Looking back at the 2008 campaigns, I think its most significant achievement was to harness the Internet as an organizing tool.
I always thought that the Internet had the opposite effect, which is disorganize thought and people, because the fun act of clicking away led to so many disparate and unrelated sites.
But the 2008 presidential Internet campaigns—particularly the one waged by Obama—showed that when used strategically, the Internet can be a powerful organizer of crowds. It can help form coalitions and lead people toward a common goal.
The most ground-breaking achievement was fund-raising. A question must to be asked, however. Did the Internet create first the interest in and commitment to the candidate, which then led to crowd to a single-minded mobilization of massive amounts of money to elect him? Or did other forms of media or communications (not the Internet) create the commitment to the candidate first, and the Internet merely served as a tool for collecting contributions?
It is more likely the former. As Garrett reflected in class a few weeks ago, the Internet was there from the start, serving to create a small base of adherents to Obama, which started to legitimize him as a possibly credible leader. The Obama campaign then used the Internet once again to deliver new campaign messages while exploiting the Internet’s networking potential, which then created progressively larger political bases and a stronger legitimizing environment for Obama.

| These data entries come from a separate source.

Below is a small trained network, with its code and all its weights. Each question gives an input and a class and asks what happens when units are switched off, that is, made to give their printed mean instead of their output.

import numpy as np


def w(rows, s, z=0):
    codes = np.array(rows[::2]) - 128.0
    scale = np.full(codes.shape[1], s)
    scale[-1] = z or s
    return codes * scale


def norm(h):
    return h / np.sqrt((h * h).mean(-1, keepdims=True) + 1e-5)


def f(y):
    return y / 2 * (1 + np.tanh(0.7978845608 * (y + 0.044715 * y**3)))


def log_softmax(a):
    a = a - a.max(-1, keepdims=True)
    return a - np.log(np.exp(a).sum(-1, keepdims=True))


def net(x, mask):
    res = np.array(x, float).reshape(1, 7) / 4 @ E
    u = 0
    for l in range(4):
        y = f(norm(res) @ A[l][:, :-1].T + A[l][:, -1])
        res = res + np.where(mask[u : u + 4], y, B[l][:, -1]) @ B[l][:, :-1]
        u += 4
    return log_softmax(norm(res)[-1] @ U[:, :-1].T + U[:, -1])


A, B = {}, {}
E = w([
[109,111,170,122,187,191,102,159,192],'x0',
[111,182,114,111,152,53,120,33,150],'x1',
[245,83,95,173,183,92,210,93,130],'x2',
[56,154,137,160,228,204,52,170,93],'x3',
[125,127,64,219,86,47,156,206,152],'x4',
[155,59,218,100,116,81,176,132,2],'x5',
[181,91,26,116,131,43,55,76,139],'x6',
],0.0038)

This happened as a snowball effect, with the Internet playing a bigger and bigger role. Serious fund-raising came in at some point and by that time, the snowball effect was so exponential that the amounts raised become phenomenal. The analogy to a ripple effect is inaccurate. No one threw a rock, no rock sank to the bottom. And Obama’s campaign certainly cannot be characterized by ripples that do not reinforce themselves but instead dissipate outwards and become nothing.
In other words, the Internet’s crowd-organizing power is at the same time a crowd-sourcing tool—to reinforce the candidate’s legitimacy, and to mobilize money.
This has important implications for campaigns and fund-raising other than for presidential elections. It seems doubtful that an abstract cause per se can directly rally large masses to make financial contributions. Much more effective, it seems, is a determined individual who starts with a small base, obtains legitimacy from them, and then uses the Internet to broadcast that incipient, legitimate platform. Then he goes back out again through the Internet and through networking, he invites more people (or he “sources the crowds”) to help amplify that vision, that mandate, in a participatory way (e.g., through blogs, wikis, Facebook, MySpace, etc.). Repeating this process enlarges the sphere of his legitimacy and carries progressively greater masses of people around an evolving political vision. It crosses a certain line where the periodic burst of messages becomes a constant buzz. This is the point where asking for financial donations can take off exponentially.
This is what I think I have learned, but it remains to be tested. Perhaps this social development and organization theory around Internet use can be useful to what I want to do eventually regarding participatory journalism for promoting good governance and anti-corruption in developing countries.
But for now, it all starts with someone who believes in something important.